I also did a lot of other things in my life at that time......I was a 'Professional Singer,' a 'Dancer' and a 'Song Writer.' I did a lot of different kinds of work to keep the family going. What I 'DID NEED' the most was 'COUNSELING!'.....What I neglected to mention in all that I said was that I had some very serious 'Mental and Emotional Problems' from being 'Sexually Molested' at the age of two, and three years old by an Uncle who would come into my bed late at night when my Mother would go out drinking with her friends and leave me alone. I finally did get 'SOME COUNSELING' because things were different then, e.g. People didn't talk about 'Counseling,' and 'Help' for "Adult children of Sexual Abuse" then.

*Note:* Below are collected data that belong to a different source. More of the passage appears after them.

Rows are points. The points of each table are mixes of a few directions, plus a little noise. Count the directions of each table, and those that both share. Where both have some left over, give the other angles between the two spaces (their principal angles), to ten degrees, smallest first.

First (4 x 2):
[[ 18   8]
 [ 23  11]
 [ 18   9]
 [-60 -28]]
Second (5 x 2):
[[  5  -7]
 [ 14 -21]
 [ 25 -35]
 [-38  55]
 [ -6   9]]
Directions: first 1, second 1, shared 0; angles 80

First (6 x 6):
[[ 56 -25  60  39  56  21]
 [-21  -2 -29   8  -7 -18]
 [ 19  -6   0 -33 -22   4]
 [-26  52 -13  18  27 -10]
 [  8 -14 -25 -41 -41 -11]
 [-37  -6   9   9 -11  16]]
Second:
[[ -2  -7 -30 -10  10  12]
 [ -6  17  38 -16   3  -9]
 [  5  -5  14  35  56 -44]
 [ 18   9  -7   5 -58  40]
 [-52 -47 -36 -36  17 -35]
 [ -1  13  10 -17  16   5]
 [ 38  21  11  38 -45  32]]
Directions: first 4, second 4, shared 2; angles 70, 80

First, 10 rows:
[[-23  28 -38  -8  13  -6 -20  22  31]
 [-47   6 -21 -32 -32 -18 -35   0  -9]
 [ 18  11   1  -4  17  20  -7  34  -4]
 [ 23  23 -12   7  12  10   2  48 -10]
 [  1 -31  26  13 -15 -11  23 -54  -4]
 [  6 -24  25   7 -18  -6  17 -31 -20]
 [ 20  -9  21  -2  17  23   0   7  -3]
 [  4  -5   1  17   2 -11  19 -22  12]
 [ 18 -25  29  15  12   8  22 -37  10]
 [-19  26 -32 -13  -8  -9 -21  34  -3]]
Second (7 x 9):
[[  2   8   0 -20   9  28  17  -3  -3]
 [  0  -4   0   9  -4 -12  -7   2   1]
 [  1   2   0  -7   3   9   6  -1  -1]
 [  3  18   0 -43  19  60  35  -7  -5]
 [ -3 -18   0  42 -19 -59 -34   7   5]
 [  1   9   0 -23  11  32  19  -4  -2]
 [ -3 -17   0  43 -19 -59 -34   6   6]]
Directions: first 4, second 1, shared 0; angles 60

First (9 x 14):
[[  3  16  18 -33  -1  -8  29  26 -11 -13   5 -30 -19 -18]
 [ -1  -8  -9  16   0   4 -14 -13   5   7  -3  15   9   9]
 [  5  31  33 -60  -1 -14  52  48 -19 -24  10 -55 -35 -34]
 [ -2 -13 -14  25   1   6 -22 -20   8  10  -4  23  15  14]
 [ -2 -17 -18  34   1   8 -29 -27  11  13  -5  31  20  19]
 [  1   5   5  -9   0  -2   8   7  -3  -3   2  -8  -5  -5]
 [ -2 -16 -17  31   1   7 -27 -25  10  12  -5  28  18  17]
 [  1   6   7 -12   0  -3  11  10  -4  -5   2 -11  -7  -7]
 [  0  -4  -4   7   0   2  -6  -6   2   3  -1   7   4   4]]
Second:
[[ 41 -23 -30 -12  48 -26  53  26  58  36   5  -7  46  -3]
 [-12   6   9   4 -15   9 -19 -10 -17 -11  -2   2 -13   3]
 [-10  11   9   2 -17   9  -8   1 -21 -13   1   0 -18  -6]
 [  4 -17  -6   0  18  -7  -6 -20  25  14  -6   4  20  18]
 [  3 -11  -3   1  12  -6  -6 -15  16  10  -5   3  14  13]
 [ -3  23   6  -2 -21   9  16  32 -30 -17   9  -7 -24 -26]
 [  1 -14  -2   1  12  -5  -9 -20  18  10  -6   5  15  17]
 [ -4  -2   2   2  -1   1 -10 -10   0  -1  -3   2   0   7]
 [-18  -1  11   6 -11   8 -31 -27 -12  -8  -7   6  -8  14]
 [ -1  30   7  -3 -26  11  23  44 -37 -21  13  -9 -30 -36]]
Directions: first 1, second 2, shared 0; angles 40

First, 9 rows:
[[ 16  -4  11  26   8  17 -18   3  17  40  -3 -20 -10  -9   8  -6   6   6
  -28   9]
 [ -2  10 -10 -40 -24 -33   8  20  14 -13  49  10  29  10  -4   3   4 -22
  -26 -26]
 [ -8  -7 -20  -9 -13 -21   3   0 -30 -25  -5   1  31  13  -1  13   0  -7
    9  -1]
 [ 22 -16  11   1   0  32 -14 -10 -55 -25 -23  11 -12 -27  -4  -1   0   1
   26  15]
 [ -7  18   2   5  11 -32  10  21  60  46  10 -21   4  20 -10  10   4  -8
  -23 -10]
 [ -5   3   6   4  -1  19  -2 -10  22   6  16   5 -19  -5  15 -18  -2  13
  -16  -3]
 [-24   5 -11  19  10 -13  11  -7  25  15 -13 -12   1  22   5   2  -4  12
    2   2]
 [ 18  -3  18 -39  -6  27   5  -5 -49 -55   3  43 -22 -35 -17  -8  -4 -12
   42  -4]
 [-11  -7  -7  32  13   5  -2 -14  -3  13 -34 -16  -3  10   5   5  -3  16
   13  16]]
Second:
[[ 23   5   2  -2  -1 -23 -25  25 -25  12   0 -27  18 -32 -24  15  10  -8
  -14  -9]
 [ 32 -12   7  13  26 -17  -8  32  -3  21  33 -13  19  -9 -10 -10  -8 -30
  -45 -14]
 [ -8 -15   7  16  26  28  29 -28   1  -4 -29  13 -13  23   5   3 -19   7
   45  19]
 [-17  -8  -9   3  -1   9  12 -16 -15 -26 -19  20  -7  19  11  -7  -4   2
   26  13]
 [-36   8 -11   9   7   1  14 -30  11 -18  -5   1 -13   3   8  -8 -14  35
   22  -5]
 [-19  26   4 -19 -36  12  -8 -15  28  10 -20  -3 -22  -5   4  15  22  28
   18   7]
 [ 27 -14   1 -23  -7  -7   0  15 -13  -8  52   6  36  -1   1  -1  -8 -28
  -33 -17]
 [-35  16 -13   4 -23   5  -6  -9  14 -13 -34  19 -35  15  19 -14  19  15
   10  15]
 [ 35  -4  15  -2   9  -8 -12  26   2  29  23 -17  16 -15 -15   7   1 -22
  -29  -9]]
Directions: first 5, second 6, shared 3; angles 70, 80

First (8 x 32):
[[  0   0   0   0   0   0   0  -1   0   0  -1   0   0   0   0   0   0   0
    0   0   0   0   0   0  -1   0   0   0   0   0   0  -1]
 [ 13   7 -18   6 -12   1 -13  -3  20  -2   7   4   2  -2  18   6  14   0
    5  -9  -5  13   1 -14  23   8   9  -3  15  -7  -4  -8]
 [-11  -6  15  -5  11  -1  11   3 -18   2  -7  -3  -2   3 -16  -4 -12   1
   -4   7   4 -12  -1  12 -20  -7  -8   3 -13   6   3   7]
 [ 11   6 -16   5 -11   1 -12  -4  19  -2   7   3   2  -2  16   5  13   0
    4  -8  -4  12   0 -12  21   8   8  -3  13  -6  -4  -7]
 [-19 -11  28 -10  19  -2  21   6 -32   4 -12  -5  -4   4 -28  -8 -22   1
   -7  13   7 -21  -1  21 -37 -13 -15   5 -23  11   8  12]
 [  2   1  -2   1  -2   0  -2   0   2   0   1   1   1   0   3   0   2   0
    1  -1  -1   2   0  -2   3   1   1  -1   2  -2  -1  -1]
 [-12  -7  18  -6  13  -1  13   4 -20   3  -8  -4  -2   3 -18  -5 -14   0
   -5   9   4 -14  -1  14 -24  -9  -9   3 -15   6   4   8]
 [ 18  10 -26   8 -18   2 -19  -6  30  -4  11   5   4  -4  26   7  20   0
    7 -12  -6  19   1 -20  33  11  14  -4  21  -9  -7 -12]]
Second, 11 rows:
[[ -3  -2   6   4   0   3   5  -1   4   1   2   1  -1  -4   2  -3  -4  -6
    6   1   7   2  -4   1   5   0   3   7  -1   1   7  -3]
 [ -5  -1  10  11   4 -15   1  -4  18  -2  -3   2   0  -4   3   3  -9   1
   -8 -19  -2 -13   8  -9  -9   2 -14 -11   1  -7 -14   1]
 [  3   2  -6   0   2 -16  -9  -1   6  -3  -7  -2   1   5  -3   9   0  15
  -17 -14 -16 -14  13  -7 -17   1 -16 -22   3  -6 -25   6]
 [ 20   6 -39 -39 -12  40 -13  14 -60   5   3  -7   0  19 -13  -4  33   8
   12  53  -8  33 -16  26  17  -7  34  18  -2  18  28   2]
 [ -7  -3  12   8   1   5  10  -2   7   1   5   3  -1  -8   5  -6  -7 -13
   12   0  14   5  -7   1  11   1   5  14  -3   1  14  -5]
 [ -1  -1   0  -3  -2  10   4   1  -6   1   3   0  -1  -1   0  -4   2  -7
    9  10   7   9  -7   5   9  -1   9  11  -2   4  14  -3]
 [-10  -4  19  18   5 -11   9  -5  24  -1   2   4   0 -11   7  -2 -15  -8
    1 -18   9  -9   2  -8  -1   3  -9   0  -1  -6  -4  -3]
 [  0   0   1   3   2  -9  -2  -1   7  -1  -2   0   0   0   1   3  -3   4
   -7  -9  -4  -7   5  -4  -7   1  -7  -8   1  -4 -10   2]
 [  7   3 -14 -13  -4  12  -5   4 -19   1   0  -2   0   7  -5   0  11   4
    3  16  -4   9  -4   8   4  -2  10   4   0   5   7   1]
 [  4   3  -7  -2   1 -13 -10   0   2  -3  -6  -2   1   6  -4   8   2  15
  -16 -11 -16 -12  12  -6 -16   0 -13 -21   4  -5 -22   5]
 [ -9  -3  17  13   3  -4  10  -4  17   0   3   4  -1 -10   7  -4 -11 -11
    6 -10  12  -2  -2  -4   5   2  -2   7  -2  -2   4  -4]]
Directions: first 1, second 2, shared 0; angles 90

First, 8 rows:
[[-19   6 -17  18   3  -1  13  16  -2  10  17   0  14  -1  -2 -14  -3 -11
  -11  20  13 -13 -30 -18  -5   1  -9  -1  11  20  -6   6]
 [ 39 -13  33 -35  -5   3 -26 -31   4 -20 -33  -1 -27   2   4  27   6  22
   21 -40 -25  26  60  35  11  -1  19   1 -23 -40  12 -13]
 [ 12  -4  10 -11  -1   1  -8  -9   1  -6 -10   0  -8   0   1   8   2   7
    6 -12  -7   8  18  10   3   0   6   0  -7 -12   3  -4]
 [-16   5 -13  14   2  -1  10  13  -1   8  14   0  11  -1  -1 -11  -2  -9
   -8  16  10 -10 -25 -14  -5   0  -8   0   9  16  -5   5]
 [-20   7 -17  19   3  -1  14  16  -2  11  18   0  14  -1  -2 -14  -3 -12
  -11  21  14 -14 -32 -18  -6   1 -10  -1  12  21  -7   7]
 [  9  -3   8  -8  -1   1  -6  -7   1  -5  -7   0  -6   0   1   6   1   5
    5  -9  -6   6  13   8   2   0   4   0  -5  -9   3  -3]
 [  5  -2   4  -5  -1   0  -3  -4   1  -3  -4   0  -4   0   0   3   1   3
    3  -5  -3   3   8   5   2   0   2   0  -3  -5   2  -2]
 [ -8   3  -7   7   1  -1   6   6  -1   4   7   0   6   0  -1  -5  -1  -4
   -4   8   5  -5 -12  -7  -2   0  -4   0   5   8  -2   3]]
Second, 10 rows:
[[ 19   7   3  18 -16  -7   5   3   9  13 -12  -6  -9  19  20 -16  10  10
    0  -7   2   3  -2   4  -2 -14   4  -4   2  15 -11  -8]
 [ -8  -2  -3 -10   8   5  -4   0  -3  -7   8   4   9 -13 -12   8  -6  -3
    3   3  -3  -2   1  -1   1   6  -1   3  -2  -9   4   6]
 [-23  -8   0 -20  20   1  -4  -8 -13 -10  13   1   2 -14 -16  16 -11 -13
   -6   9  -2  -4   4  -7   3  14  -3  -1   0 -16  19   6]
 [ 20  -3   8  33 -22   5   8  13  16   2 -31   4 -18  18  17 -15  18   3
    6  -8  18  23  -5  14  -4  -2 -11  11   5  28 -30 -13]
 [-19  -3  -2 -21  18  -4  -4 -10 -14  -3  17  -4   2  -9 -10  12 -12  -8
   -9   8  -7 -10   5 -10   3   7   4  -7  -1 -17  23   5]
 [-12   1  -3 -18  13  -4  -4  -8 -10   0  16  -3   7  -8  -8   9 -10  -3
   -5   5  -9 -12   3  -8   2   2   6  -7  -2 -15  18   6]
 [ 44  28 -13  11 -33  -2  -4  12  22  19   4   0  33   2  13 -24   8  37
   22 -17 -18 -17 -10   5  -5 -37  19  -6 -10   7 -26   5]
 [ -2  -7   9  14  -1  -4   7  -2  -1   2 -16  -3 -25  17  12  -4   7  -8
   -9   0  13  13   2   3   0   6  -7   2   7  13  -2 -11]
 [-31 -12   1 -24  27   1  -4 -11 -18 -13  15   0  -2 -15 -19  21 -14 -19
  -10  12  -1  -3   7  -9   5  20  -5  -1   2 -19  26   5]
 [ 14   0   1  16 -14   8   2  11  12  -3 -14   7   1   1   3  -7   9   5
   10  -5   7  11  -4  10  -3  -2  -6  10   0  13 -22  -2]]
Directions: first 1, second 3, shared 0; angles 90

Believe it or not, "The Oprah Winfrey Show" helped a great deal in this regard. I really never knew until I saw some programs she had on TV that being 'Sexually Abused' as a child could still affect you so much as an 'Adult.' In
addition, at about the age of 30yrs old, I started getting 'Severe Migrains' and couldn't
keep a 'Job!' That's why I "Admire" some women so much that can raise their children on their own simply because 'THEY CAN HOLD A JOB!' I couldn't...! No matter how hard I tried, and I finally found out 'WHY' when Oprah had a show once where she explained that 'Adult People' of 'Sexual Abuse' can have a hard time dealing with "Authority," or "Authoritive Figures"....(if you will)......Thank God, I have had a lot of 'Counseling' since though, but it was way too late. My then 'Husband' wouldn't let me go for 'Counseling.' I kept telling him "I think I need some counseling for my problem with the 'Sexual Abuse,' but he kept talking me out of it and saying I was alright and didn't need any counseling. By the time I finally did because the 'Migrains' weren't going away anymore, my children were half grown. I had "no problems" with my Daughters until long after they left home and on their own. Prior to that we were very close and loving to eachother. Life, Time, and Distance, has a way of 'Changing a lot of things!' All the best to all the 'Mothers' who haven't reached my stage of life. I wish them all 'Luck' and 'Blessings' and have 'Children' who will still be "There For Them" in their "Retirement Years," and "Old Age."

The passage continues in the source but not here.